8. The modification of the reward system
A very important rule in Section 777 of the ABC stipulates that it is necessary to adjust the provisions of agreements on performance of an office and payment within the limit of six months from the day this Act comes into effect, otherwise the performance of the office is considered gratuitous.
The agreement on the performance of an office should be concluded in writing and afterwards it should be approved by the supreme organ of the company.
If members of the organ of the company perform their office for a fee, the agreement on the performance of an office should provide for the particulars of the remuneration specified in Section 60 of the ABC.
Rights and obligations arising between the limited liability company and a member of its organ are governed as appropriate according to the provisions of the New civil code regulating the so called mandate, unless the agreement on performance of an office, if concluded, or the ABC stipulate otherwise.

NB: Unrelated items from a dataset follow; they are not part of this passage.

Below is a small trained network, with its code and all its weights. Each question gives an input and a target symbol and asks what happens when units are switched off, that is, made to give their printed mean instead of their output.

import numpy as np


def w(rows, s, z=0):
    codes = np.array(rows[::2]) - 128.0
    scale = np.full(codes.shape[1], s)
    scale[-1] = z or s
    return codes * scale


def f(y):
    return np.maximum(y, 0)


def softmax(a):
    e = np.exp(a - a.max(-1, keepdims=True))
    return e / e.sum(-1, keepdims=True)


def log_softmax(a):
    a = a - a.max(-1, keepdims=True)
    return a - np.log(np.exp(a).sum(-1, keepdims=True))


def net(x, mask):
    ids = ['γδζηθλμπστφψω'.index(c) for c in x.split()]
    T = len(ids)
    res = E[ids] + P[:T]
    u = 0
    for l in range(2):
        q, k, v = (res @ M[l].T for M in (Q, K, V))
        z = softmax(np.where(np.tri(T) > 0, q @ k.T / 2**0.5, -1e9)) @ v
        res = res + np.where(mask[u], z, O[l][:, -1]) @ O[l][:, :-1]
        u += 1
        y = f(res @ A[l][:, :-1].T + A[l][:, -1])
        res = res + np.where(mask[u : u + 12], y, B[l][:, -1]) @ B[l][:, :-1]
        u += 12
    return log_softmax(res[-1] @ U[:, :-1].T + U[:, -1])


Q, K, V, O, A, B = {}, {}, {}, {}, {}, {}
E = w([
[115,56,86,119,28,171,146],'γ',
[151,140,101,141,90,209,114],'δ',
[165,168,105,80,120,173,116],'ζ',
[91,78,118,82,83,186,163],'η',
[85,205,172,111,107,142,150],'θ',
[31,111,176,123,115,156,195],'λ',
[126,23,153,67,55,189,91],'μ',
[106,114,128,70,146,55,170],'π',
[162,194,188,119,63,95,111],'σ',
[58,139,73,163,57,115,161],'τ',
[108,59,174,111,92,28,196],'φ',
[186,91,84,3,66,120,183],'ψ',
[122,56,27,131,150,193,177],'ω',
],0.023)
P = w([
[180,131,185,250,125,228,248],'0',
[189,147,181,210,110,184,209],'1',
[169,135,160,196,102,171,199],'2',
[158,137,137,179,111,166,187],'3',
[143,136,117,165,107,163,175],'4',
[126,141,107,152,100,161,160],'5',
[115,145,91,137,103,159,148],'6',
[107,147,74,126,105,149,130],'7',
[94,155,62,109,104,139,114],'8',
[84,161,51,99,99,142,92],'9',
[72,165,36,85,104,134,75],'10',
[73,167,11,68,102,124,56],'11',
[65,182,11,57,105,120,35],'12',
[60,193,2,47,105,118,23],'13',
],0.0083)
Q[0] = w([
[150,47,202,213,125,156,21],'L0H1',
[135,150,75,43,36,211,254],'L0H1',
],0.0077)
K[0] = w([
[96,157,56,118,99,72,197],'L0H1',
[68,85,103,71,152,88,2],'L0H1',
],0.0086)
V[0] = w([
[176,85,158,253,159,184,14],'L0H1',
[76,26,189,80,136,106,61],'L0H1',
],0.0049)
O[0] = w([
[136,83,142,86,87,138,105,2],'L0H1',
[116,9,166,108,114,105,56,103],'L0H1',
],0.014,0.002)
A[0] = w([
[182,131,147,76,109,199,148,51],'L0N1',
[129,151,174,89,173,65,129,177],'L0N2',
[164,57,79,109,115,104,125,121],'L0N3',
[159,253,136,147,116,90,136,59],'L0N4',
[168,144,97,104,178,92,241,53],'L0N5',
[85,92,106,171,161,177,100,159],'L0N6',
[159,92,64,112,169,117,172,107],'L0N7',
[101,160,212,141,107,149,175,146],'L0N8',
[140,147,154,113,149,197,119,127],'L0N9',
[105,174,84,72,68,151,190,90],'L0N10',
[119,117,68,154,195,83,161,82],'L0N11',
[132,188,83,111,145,111,186,3],'L0N12',
],0.011,0.0055)
B[0] = w([
[95,34,168,211,160,125,88,184],'L0N1',
[149,79,99,105,5,236,183,160],'L0N2',
[68,195,170,179,171,160,120,187],'L0N3',
[75,112,170,83,236,237,86,193],'L0N4',
[156,94,91,144,207,56,154,192],'L0N5',
[224,254,116,37,93,96,164,178],'L0N6',
[114,106,79,146,90,136,48,168],'L0N7',
[32,102,127,114,61,97,187,167],'L0N8',
[109,74,79,86,52,142,204,171],'L0N9',
[95,12,114,119,118,79,83,251],'L0N10',
[137,38,113,83,76,164,129,152],'L0N11',
[96,122,165,141,249,119,102,186],'L0N12',
],0.0068,0.013)
Q[1] = w([
[67,131,67,129,160,160,149],'L1H1',
[183,162,161,154,204,9,98],'L1H1',
],0.012)
K[1] = w([
[129,161,142,69,95,140,62],'L1H1',
[185,94,222,243,154,145,253],'L1H1',
],0.0068)
V[1] = w([
[124,255,57,149,122,199,115],'L1H1',
[64,144,82,234,107,58,32],'L1H1',
],0.0063)
O[1] = w([
[112,46,158,152,134,197,219,4],'L1H1',
[128,99,131,254,108,66,100,94],'L1H1',
],0.012,0.004)
A[1] = w([
[131,91,154,94,153,41,165,3],'L1N1',
[94,34,174,133,138,142,176,88],'L1N2',
[152,70,76,114,89,139,111,47],'L1N3',
[96,170,191,129,77,40,215,58],'L1N4',
[138,247,84,122,145,171,149,213],'L1N5',
[57,108,146,158,122,96,128,93],'L1N6',
[174,142,103,234,101,165,166,139],'L1N7',
[183,146,124,84,137,93,198,148],'L1N8',
[178,110,142,169,48,110,96,84],'L1N9',
[90,134,71,83,87,39,84,50],'L1N10',
[156,145,119,83,90,105,179,193],'L1N11',
[173,80,105,133,166,199,110,88],'L1N12',
],0.011,0.0056)
B[1] = w([
[80,97,197,141,116,142,224,174],'L1N1',
[131,192,103,192,112,165,47,209],'L1N2',
[175,189,173,132,85,127,165,201],'L1N3',
[191,167,127,118,247,123,173,141],'L1N4',
[125,2,184,111,121,58,104,174],'L1N5',
[121,186,70,98,126,142,151,175],'L1N6',
[66,143,79,185,62,81,134,158],'L1N7',
[148,41,111,167,91,154,142,152],'L1N8',
[77,146,201,98,212,123,183,161],'L1N9',
[165,95,153,168,112,164,111,250],'L1N10',
[154,209,28,81,52,149,87,161],'L1N11',
[157,155,144,128,211,125,140,197],'L1N12',
],0.0089,0.014)
U = w([
[68,132,174,189,54,70,199,128],'γ',
[179,132,10,64,50,98,84,82],'δ',
[243,148,154,176,63,145,215,76],'ζ',
[174,146,53,93,210,128,79,32],'η',
[242,126,19,166,157,128,104,91],'θ',
[201,196,140,158,145,41,65,196],'λ',
[153,201,89,98,147,87,167,242],'μ',
[158,50,109,185,185,97,115,180],'π',
[180,152,217,58,136,206,159,2],'σ',
[108,24,63,99,86,110,158,169],'τ',
[91,146,88,51,135,120,120,75],'φ',
[172,108,109,223,116,254,119,174],'ψ',
[86,119,34,171,148,63,113,129],'ω',
],0.0079,0.0043)

Each question gives the input, a string of symbols that net reads in full, and the target symbol t.
The units are the heads (2 rows each of Q, K, V and O) and the neurons (one row each of A and B). Each row of codes is followed by its name. A weight is (code - 128) times the scale printed after its matrix; where a second scale follows, it is the last column's (O, A, B and U).
mask holds one flag per unit, layer by layer, with each layer's heads first. A switched-off unit (its flag False) gives its mean, the last column of its rows in O or B, instead of its output. The means were averaged over made-up inputs and are rounded, as every weight is.
A unit's drop is (log p(t) with every unit on - log p(t) with that unit switched off) / (log p(t) with every unit on - log p(t) with every unit switched off).
The circuit of an input: a set's keep is (log p(t) with only the set's units on - log p(t) with every unit switched off) / (log p(t) with every unit on - log p(t) with every unit switched off). Starting from the 12 units with the biggest drops (on a tie, the unit counted first), units are removed one at a time, each time the one whose removal leaves the highest keep (on an exact tie, the one counted first), for as long as the keep stays at least 0.8.
units of the circuit, in order: the units of the circuit, biggest drop first
k most important neurons: the k neurons with the biggest drops, biggest first
k most important neurons of layer l: the k neurons of layer l with the biggest drops, biggest first
input π δ δ δ π ζ π η δ, target τ: 4 most important neurons : (L1N5, L0N7, L1N2, L0N10)
input μ π δ π μ δ π δ δ μ π δ τ, target γ: 3 most important neurons of layer 0 : (L0N5, L0N12, L0N4)
input ψ μ δ, target λ: units of the circuit, in order : (L0N7, L1H1, L0N10, L0N1)
input δ δ μ π π ψ θ τ ψ ψ π, target λ: units of the circuit, in order : (L1H1, L0H1, L1N10)
input π δ μ δ δ π ψ δ δ π, target δ: units of the circuit, in order : (L0N2, L1N11, L0N4)
input π δ π φ ψ δ μ τ ψ π, target λ: 2 most important neurons of layer 0 : (L0N7, L0N2)
input π ψ ψ δ γ δ ψ δ η ψ, target ψ: most important neuron of layer 1 : (L1N10)
input μ δ ζ μ λ θ σ δ π μ π, target δ: 4 most important neurons : (L0N2, L0N10, L0N1, L0N12)
input δ π ζ ω θ δ μ, target σ: 2 most important neurons : (L0N5, L0N12)
input λ μ τ θ φ δ ψ δ δ ψ τ, target λ: units of the circuit, in order : (L1H1, L0H1, L0N2, L1N10)
input ψ δ δ δ σ δ ω ψ μ θ, target λ: 2 most important neurons : (L0N4, L0N7)
input ψ δ π δ ω η π ψ, target ψ: 3 most important neurons : (L1N2, L0N7, L0N5)
input δ δ η λ η μ δ ω ω μ δ γ ω, target ψ: units of the circuit, in order : (L0N3, L0H1, L0N10)
input μ τ δ ψ φ π δ φ, target μ: 3 most important neurons : (L1N4, L0N3, L0N10)
input ω δ δ δ ψ τ ω η θ η ψ σ, target σ: units of the circuit, in order : (L0N4, L0H1)
input π δ η σ π θ γ δ π ω μ δ π τ, target γ: 3 most important neurons : (L0N5, L1N9, L0N12)
input π σ δ ψ π π, target τ: most important neuron : (L1N8)
input δ δ π π π δ ψ θ ψ ψ δ, target π: 3 most important neurons : (L0N7, L1N5, L0N10)
input π δ δ δ δ ω λ, target μ: 3 most important neurons : (L1N4, L1N6, L0N8)
input π μ ψ δ ζ, target λ: units of the circuit, in order : (L0H1, L1H1, L0N1)
input δ ψ σ, target σ: 3 most important neurons : (L0N4, L0N5, L0N1)
input δ δ η ω μ ψ δ δ, target λ: 2 most important neurons of layer 0 : (L0N7, L0N5)
input ψ δ π μ η, target δ: units of the circuit, in order : (L1H1)
input δ π δ δ ζ ω ω ψ φ, target ζ: 3 most important neurons : (L1N1, L1N4, L1N10)
input δ δ τ, target ω: 2 most important neurons : (L0N1, L1N6)
input μ ω δ μ ψ δ δ σ δ δ π δ γ, target γ: 2 most important neurons : (L0N4, L0N3)
input σ δ δ ψ δ, target π: 3 most important neurons : (L0N7, L0N10, L1N5)
input δ σ σ π δ ω, target θ: 2 most important neurons of layer 0 : (L0N11, L0N7)
input μ π π δ δ δ ζ τ φ θ η π π ψ, target λ: most important neuron of layer 0 : (L0N7)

But it is advised to keep in mind that the provisions of the Civil code regulating the administration of someone else´s property will not be applied.
9. The withdrawal of a shareholder from the company
From the 1st of January 2014 the ABC counts with the following possibilities regarding the withdrawal of a shareholder from the company:
The first category falls on situations when the member of the company does not acquiesce in the general meeting´s decision which radically modifies conditions under which the company was founded. The shareholder would thus be allowed to withdraw from the company only if the general meeting decided on the modification of the prevailing nature of business or on the prolongation of the duration of the existence of the company. The shareholder would also be allowed to withdraw from the company if the general meeting decided on payment of additional contributions by a resolution and the shareholder had not voted for such obligation. Regarding the fact that the ABC permits the creation of various types of shares, it is easily imaginable that shareholders who own more shares would vote for the imposition of the duty of payment of additional contributions only in relation to some of their shares, whereas they would vote reversely as for their remaining shares.
The second category targets the fact that shareholders are not obliged to stay in the company against their will and may take advantage of the possibility to transfer their share to a third party or other shareholder with the consent of the authorized organ. Should this consent not be awarded within the limit of six months from the day on which the agreement on the transfer of the share was concluded due to the inaction of this authorized organ or due to the refusal to consent without justifiable reasons, the shareholder is allowed at this moment to withdraw from the company within the limit of one month from the day of the termination of the agreement.
10. The Web site of the company
If the limited liability company disposes of its own web site, a new duty rises with the arrival of the 1st of January 2014. Pursuant to the legislation, on condition that the limited liability company has its own web site, it will be obliged to provide not only the information, which is compulsorily stated on commercial documents produced by the company, but also other information laid down by law. In connection with the aforementioned, the New civil code stipulates that entrepreneurs must state on their commercial papers (and thus consequently also on their web site if the company has one) their business name, or name or designation, registered office, details in the entry in the Commercial Register, including the section and the respective file number of the entry, and also an identity number if any. On the other hand, if the company does not own its own web site, it is exempt from such duty.